All Saints Hall is a small convention center attached to Grace Episcopal Church's main structure. The building efforts that led to its construction began in 1976 when the Reverend J. Roland Johnston served as rector. Even after his death, Grace parish sought to gain all of its surrounding properties in order to regenerate a dying neighborhood which compromised its existence. This was accomplished by 1984 and included the acquisition of an automobile body shop, a plumbing store, a billiards hall, and a Veterans of Foreign Wars Club. The demolition projects cost Grace Church over $200,000, which were financed by a substantial bequest and a budgetary allocation. It was designed by a local architect named Tom M. Paine. The construction of All Saints Hall was about $375,000, made possible by the Diocese of Kentucky Revolving Fund and Planters Bank and Trust Company. Additionally, about half of the building's total cost was raised in special pledges and congregational donations.
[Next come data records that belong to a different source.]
Each point is reached from the start by the listed moves, each made 0, 1 or 2 times, or once backwards (-1), plus a little noise. Is the number of moves made odd or even? Then give how often each move was made.

Moves:
(1): [ 47 -18  14 -23]
(2): [ 8 45 12 -3]
Start: [ -4  -9 -42  -9]
Points:
[ -9 -49 -55  -6] -> odd (0, -1)
[-53   4 -51  11] -> odd (-1, 0)
[-35  95 -37  -3] -> odd (-1, 2)
[ 10  81 -13 -19] -> even (0, 2)

Moves:
(1): [35 -5  6  4  1  3  2 -1 -1 -4 -5]
(2): [ 6 35 -3 -2  4  6  1  5 -6  3  4]
(3): [ -9  -1  30 -10   2   0   4   1  -2   9   9]
(4): [-5  8  7 36 -4 -7  5 -4  0 -3  6]
(5): [-1 -9  0  7 48  9  2 -2 11 -2  0]
(6): [-6 -4 -6  4  0 39 13  2  5  1  9]
(7): [ 3  1  4 -6  1 -6 28 -5 -2 -5 -4]
(8): [-1 -7 -2  4 -6 -2  8 40  2 -1 -2]
(9): [ 2  3  8 -1 -2 -5 -2 -1 29  5  5]
Start: [  8   1   6 -18  -5  11   8   3 -11  10   5]
Points:
[ 28  80  87  -9  11  72  95 -38  34  27  56] -> odd (1, 2, 2, 1, 0, 2, 2, -1, 2)
[-14  -9  52  18  87  54  27 -43  38  18  38] -> odd (0, 0, 1, 1, 2, 1, 0, -1, 1)
[-45  22  25  20  88  27  25  43 -22  18  21] -> even (-1, 1, 1, 1, 2, 0, 0, 1, -1)
[ -3  35 -31 -41  -9 -19 -36  51  15  11  -5] -> even (-1, 1, -1, -1, 0, -1, -1, 1, 1)
[-16  72  44 -35 -18 -35   9  94  32  36  25] -> odd (-1, 2, 1, 0, 0, -1, 0, 2, 2)
[-48  -3  59  29 -10   9  81 -56  22   6  38] -> even (-1, -1, 1, 2, 0, 1, 2, -1, 1)
[ 72  69 -14 -43   5  30 -34 -18  35  20  17] -> odd (1, 2, -1, -1, 0, 0, -1, -1, 2)

Moves:
(1): [13  4  2 -1  1  3  2  1  0  2  3 -1  0 -2  0 -6  4  3 -2  5 -1  0  4]
(2): [-3 13 -2 -1 -4  1  1  7 -1  5  0 -2  2  1 -2  4  1  3  2  4 -5  4  6]
(3): [-3 -3 14 -2 -4  2 -1  4  1 -2  0  0 -2  3 -2 -3  3  0  0  0 -3  0 -1]
(4): [-2  4 -2 14 -2  3  1 -5  4  2  6 -2 -3  7  1  5  0 -2  1 -5  2 10  1]
(5): [ -1  -5   4  -2  24   0   3  -1   5   3   6   0   2  -1   2   9 -10   2
   7  -2   0   1  -3]
(6): [ -2   2   0  -1  -4  18  -3  -5   4 -11   1   4   7  -3  -1   5  -1  -3
   6   4  -2  -1  -1]
(7): [ 1 -1  1 -4 -1  2 19 -8 -1 -1  1 -1  1  1  5  2  0  3  3 -2 -7 -7  1]
(8): [ 1 -8 -2  4 -4  0  4 15  3  1  0 -3  9  1 -3  3  2 -3 -4  2  4  8 -1]
(9): [ 4  0 -5 -7 -4 -6 -3 -7 15  2  3 -4 -2  7  1  3  2 -2  3 -3 -5  0  7]
(10): [-5 -6 -1  1 -7  6 -6  0 -3 16  2  3  3  0  4 -5  0 -1  1 -2  0 -4  3]
(11): [-4 -2 -1 -8 -5 -8 -2  0 -2 -1 15  3 -9 -1 -7 -1 -4  2  6  2  3 -1  0]
(12): [ 0  3 -1  3  2 -8  2  3  4  3 -2 17 -3  3  2 -2  4 -3  4  1 -4  3  0]
(13): [ 2  2  5  4  0 -5 -7 -1 -5 -4  4 -1 11  0 -1 -4 -1 -3  1  0 -2  1  3]
(14): [ 1  0 -5  0  0  2 -1  2 -5  2  2  5 -2 16 -1 -5  0  4  3 -2 -2  1  1]
(15): [ 3  5 -3 -1 -6 -1  1  5  2 -6  3 -4 -5 -1 17  0  4 11  4 -3 -4  4  1]
(16): [  7  -6   2  -4  -7   1  -5  -3  -6   3  -3   0   1   0   5  18   0 -10
  -3  -2   7   8  -4]
(17): [-3  2 -5 -2  3 -1 -4 -3 -1  2  2  2  4  1 -5  3 20 -3  4 -2  3  3  1]
(18): [-1  2  6  3 -7  2  6 -5  3 -4 -6  5  3 -1 -1  5 -2 25 -3  2  0  1 -6]
(19): [ 4 -2  2  1 -3 -2  0  1 -4  0 -7 -2 -1 -2 -5 -5  1  2 10  2 -1  2  1]
(20): [-9 -4  3  5  6 -4  0  1 -5  1 -2  0  4  3  1 -2 -2  2  0 18  6  1  1]
Start: [ -8   0  -2   0  -6  -4  -1   7   6   1  11  12   3  -2   1 -12  -7   1
   4  12  -9  -5   3]
Points:
[-29  -1 -18  10  25 -23 -24  16   6  31   5  66  23  21   1 -31  12  68
  62   5 -18   5   0] -> odd (-1, 0, -1, -1, 2, 0, -1, 0, 0, 2, 0, 2, 1, 2, 1, -1, 2, 2, 2, 0)
[  5  16   4  -4 -23  30 -34 -14 -32  11   7  59  49 -11  18  21  21  39
  44  22 -12   8   0] -> odd (1, 1, -1, -1, 1, 2, 0, -1, -1, 2, 0, 1, 2, 1, 1, 2, 2, 2, 1, 0)
[  7 -33  -1 -20 -46  24 -23  15   9 -12   5 -19  62  20  12   2  24 -37
  42   5 -24   7  22] -> even (-1, 0, 1, -1, 0, 2, 1, 2, 2, 1, -1, -1, 2, 1, 1, 1, 1, -1, 2, 0)
[-21  22  23  -7  -2 -29  36  14  29 -36   8  24   8  21  31 -15 -30  95
  29  29 -48  -8   6] -> even (-1, 1, 1, -1, 1, 0, 1, 0, 1, -1, 0, 1, 1, 1, 2, -1, -1, 2, 0, 1)
[-19  29  -1  31   2 -11  25  21 -11  25   4  33  -1  -3 -33 -37  -9  47
  29  78  -2  10  17] -> odd (2, 2, -1, 1, 0, 0, 0, 0, -1, 0, 1, 1, -1, 0, -1, -1, 0, 1, 2, 2)
[-45   7  11   6  -3 -39 -34   8  -1  -6  36  12   6  -7 -53   1  17 -19
  28  36  15  24   6] -> odd (-1, 1, 1, 1, 0, 0, -1, 0, 0, -1, 2, 0, 1, -1, -1, 0, 2, 0, 1, 1)

Moves:
(1): [ 6 -4  5  3 -6 -1  1  2  7 -2 12 10  6 -4  1 -6 -7 -7 -3 -3 -9 -4  7 -1
  5  3]
(2): [ 4  6 -1 -3  3 -5 -3  3  5  2 -3 -4  4  8  4 -3  2 -1 -5  1  2  0  1  1
  0 -3]
(3): [  0   5   9   5 -10   1  -8  -6  11   9  -8   0   2  -8   9  -4   7   1
   1   7   2   0  -3  -9   6  -4]
(4): [ 13   4   1   6  -7  -4   2   9   2   0   5   5 -10  -5   6 -10  -1   8
 -18   2   1   7 -11  10  11   5]
(5): [-7 -2  2  4 10 -8 -4 -6  5  0  6  5 -5  1  2  1  7 -1  1  0  4  2 -4  4
 -9  6]
(6): [  6   2  -8   1   3   6  -7  -5   6   1   3 -12   8  -2  -5   1  10  -1
   1   1   2  -6  -4   0  -2  10]
(7): [ 5  3 -4  4  2 -3  6  2  4 -5  3 -7 -5  1  4 -2 10  0  2  3  1 -2  8 -5
 -2  3]
(8): [ -9  -2  10   2   1  17   2  13  -5   4   2  -3  -4   2   8 -11  -7  -1
   0  -6   0  -3  -1   8   1  10]
(9): [  0  -3   2   4   0  -2   1   6   6  -5  -2   1  -5   1  -3   2   6  -2
 -10  -7   2  -1  -4   1   6  -5]
(10): [-1  3 -7  7 -1  3  4  0  1  6  6  7 -4  4  2 -1 -1 -2 -1 -1 -1 -5 -4  3
  3 -5]
(11): [-10   2  -2 -12   1   3   3  -4   6   1   5  -5  -9   2   0   4   3  -1
   0   5  -5   6   2   1   0   0]
(12): [-1  9  6 -3  3  1 -1  4  1 -8 -1  8 -5  3 -5  1 -2  4  1  8  1 -3  1 -3
  0  0]
(13): [-11   6   1  10 -11  -3   7   9  -1   1   1   0  11   2  -2  -2   0  -2
   0   3  -6   4   3   8  -2   5]
(14): [ -2   5   2   9  -3   1  -1   4  -5   8   1  -1  -1  10  -5  -9   0  -5
  -1  -2   9   3  -5 -12  15   6]
(15): [ 1 -8 -3 -2 -4  0  8 -9  4 -7 -1  2  3  6  5 -9  0  1 -1 -3  0 -1 -5  0
 -2  2]
(16): [-2 -2 -7  3  1 -3 -7  2  2 -5 -2  2 -4  5  4  3  1  2  5 -1 -3  3  3  0
  7  4]
(17): [-4 -3 -2 -4 -7 -4  1  7 -8 -7  4  7  0  3  6 -2 14 -3 -6 -3  6 -1  1  2
  0 -4]
(18): [ 3 -2  1 -2 -3 -8  3  4  2  2  4 -4  2  0 -4  3  0 10 -2 -1  1 -9  0 -2
  0  3]
(19): [  2  -2   0 -10  -4  -2   0 -10  10   2  -2  -5   1 -12  -8  -3  -5  -9
  14   8   3 -10  -4  11  -2  -3]
(20): [-1 -5  0  2  9 -1 -5 -3 -6  6 -1 -2 -1  2  2  2  2 -4 -2 15 -6 -3 -2 -3
  6 -2]
(21): [-8  3  0 -2  3 -3 -4 -2  4 -8  4 -6  4 -8  2 10  0  3 -4  4 10 -1 -4 -5
  1 -6]
(22): [ -3   0   1   2  14   5  -6   4  11   7   8   1   5   1  -5  -2   7  15
   9  13   8  17  -5   1   2 -12]
(23): [ -2  11   0   7  -3   2  -8   0  -1  -4   1  -4 -10   2  -7 -13  -7   4
  -3   0  -8  -6  15  -1   0   0]
(24): [  0  -5   3  -6  -7   6   6  -6  -3  -3   4   5  -4   1  -8  10  -4  -1
  -2   2  11   1  16   6 -11   2]
Start: [-10   0  -5  -5  -9  -1  10 -10   7  15 -20  -5  -5  -9  13  -3   1   2
   6  -2 -11  -8  -5  17   2  -1]
Points:
[ 21   8   2 -28 -95 -29  44 -33  23 -33  17  64 -22 -17  12 -34 -50  -4
 -45  -9   2 -30  22  56  -2  -2] -> odd (2, 1, 0, 2, 0, -1, -1, -1, -1, 1, 0, 1, 0, 0, 2, 0, 1, 0, 1, -1, 1, -1, 1, 2)
[ -4  31  10  29 -29 -63   5  10  74  13 -15  -4  22 -10  16 -12  85 -17
  -5  50  -1 -33 -33  -9  43   3] -> even (1, 1, 2, 0, 1, 1, 2, -1, 2, 0, 0, 2, 2, 1, 0, 0, 1, 1, 1, 1, 0, 0, -1, -1)
[  6   3  24  16 -23  -7  -4  89  41  45 -27 -21  18  -7  30 -65  54  13
   9  16  25   1 -48  50  71 -10] -> even (0, 2, 1, 1, -1, 0, 1, 2, 2, -1, -1, 0, 1, 1, -1, 1, 2, 1, 2, 0, -1, 2, -1, -1)
[-20  15  49  42 -30  24 -26 -15  53  80   5  21 -19 -14  -1 -55 -42 -47
   4  18  18 -55   6  38  36  14] -> odd (2, 2, 2, 0, 2, 0, -1, 2, 1, 2, -1, 0, 0, 2, -1, 0, -1, 0, 2, 1, 0, 0, 1, 2)
[-46 -16 -28 -27  26   0 -10 -64  46  28 -19 -53  10   0   9  -9   8  19
  63   4 -12 -39 -48  28 -27  45] -> even (-1, 0, 0, -1, 2, 2, -1, 1, -1, 0, 1, 0, 0, 0, 2, 1, -1, 2, 1, 0, 0, 0, 0, -1)
[-65 -26  21 -14  13  12  20 -23   3 -39  10  43  20 -19   7  39 -19 -12
  22   0  11 -12  -5  47 -52  10] -> odd (1, -1, -1, -1, 2, 0, -1, 1, 0, 0, -1, 2, 1, -1, 1, 0, 0, -1, 0, 0, 2, 0, -1, 1)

A groundbreaking ceremony was held on March 4, 1984, and completed by the Rader Construction Company in 1985. Grace parish gathered for the first time in All Saints Hall for a dinner on November 14, 1984. Today, it is used for meals and other functions, to include a nursery and weekday preschool. The addition features hand-blown stained glass and a variety of heraldic banners adorned with apostolic symbols, which were designed by the St. Elizabeth's Guild and the Episcopal Church Women.